As the league began its 1989 season, things appeared to be going well, but the seeds of the WSL's eventual collapse had now been sown. The league, only four years from its founding as a semi-pro challenge cup, was now officially a league with two separate divisions and three new franchises. Salary and travel costs also began to rise as the league began to plan for the possibility of becoming a new national soccer league, similar to the NASL in its heyday. One of the factors pushing the WSL in this direction was the creation of the third version of the American Soccer League on the east coast. Another was the announcement in July 1988 that USSF intended to create a national, first division league in the United States to fulfill a FIFA requirement for the award of the 1994 FIFA World Cup to the United States. The WSL was concerned that USSF would designate the new ASL as the Division One league, leaving the WSL as a permanent minor league. In February 1989, the ASL and WSL announced they would merge for the 1990 season.

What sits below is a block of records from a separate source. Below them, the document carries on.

Each named turn below is shown by a few rows before and after it. Which turns, in which order, take the first row of each later pair to the second? The first pair is answered.
X:
[12 -10 -7 0 -17 5 -1 -5] |-> [11 2 -17 0 -1 -6 5 -4]
[-3 8 -10 -26 18 -17 6 17] |-> [-21 1 2 -22 -17 8 -13 24]
[1 1 -25 -3 -15 -5 3 5] |-> [5 -6 -24 0 -22 3 -2 5]
P:
[12 10 10 8 0 -19 -5 -16] |-> [-10 22 9 10 3 -15 -11 4]
[8 22 -22 7 -16 -1 -3 -5] |-> [-13 20 -22 -2 -12 6 -6 14]
[12 -29 10 -2 -18 13 -1 -4] |-> [20 -1 6 11 -19 -1 -5 -19]
[8 -2 9 -8 10 -6 10 -2] |-> [9 10 9 -2 7 -10 8 -8]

The 1989 season continued much as the season before, except for post season play, the league replaced the former "wild card" game with two semi-final games in which the top teams in the two divisions played the second place team in the other division. In the first semi-final, San Francisco Bay defeated Los Angeles 1–1(2–1 PK). In the other semifinal, San Diego defeated Portland 2–1. The championship game became a defensive battle, with San Diego defeating San Francisco Bay 1–0.

Following this game, the San Diego Nomads played the Fort Lauderdale Strikers of the ASL in the 1989 National Pro Soccer Championship in order to crown a "national" champion. The game, played before 8,632 fans in San Jose's Spartan Stadium on September 9, 1989, remained scoreless until the 74th minute when San Diego's Jerome Watson scored on a Thien Nguyen free kick. Just over a minute later, national team forward Eric Eichmann scored for Fort Lauderdale. His strike was followed by one from Troy Edwards from a Marcelo Carrera assist in the 85th minute. Marcelo Carrera got a goal to join his assist when he scored in the 90th minute on an assist from Victor Moreland. The game was televised live by Pacific Sports Network. JP Dellacamera provided play by play and Rick Davis added color commentary.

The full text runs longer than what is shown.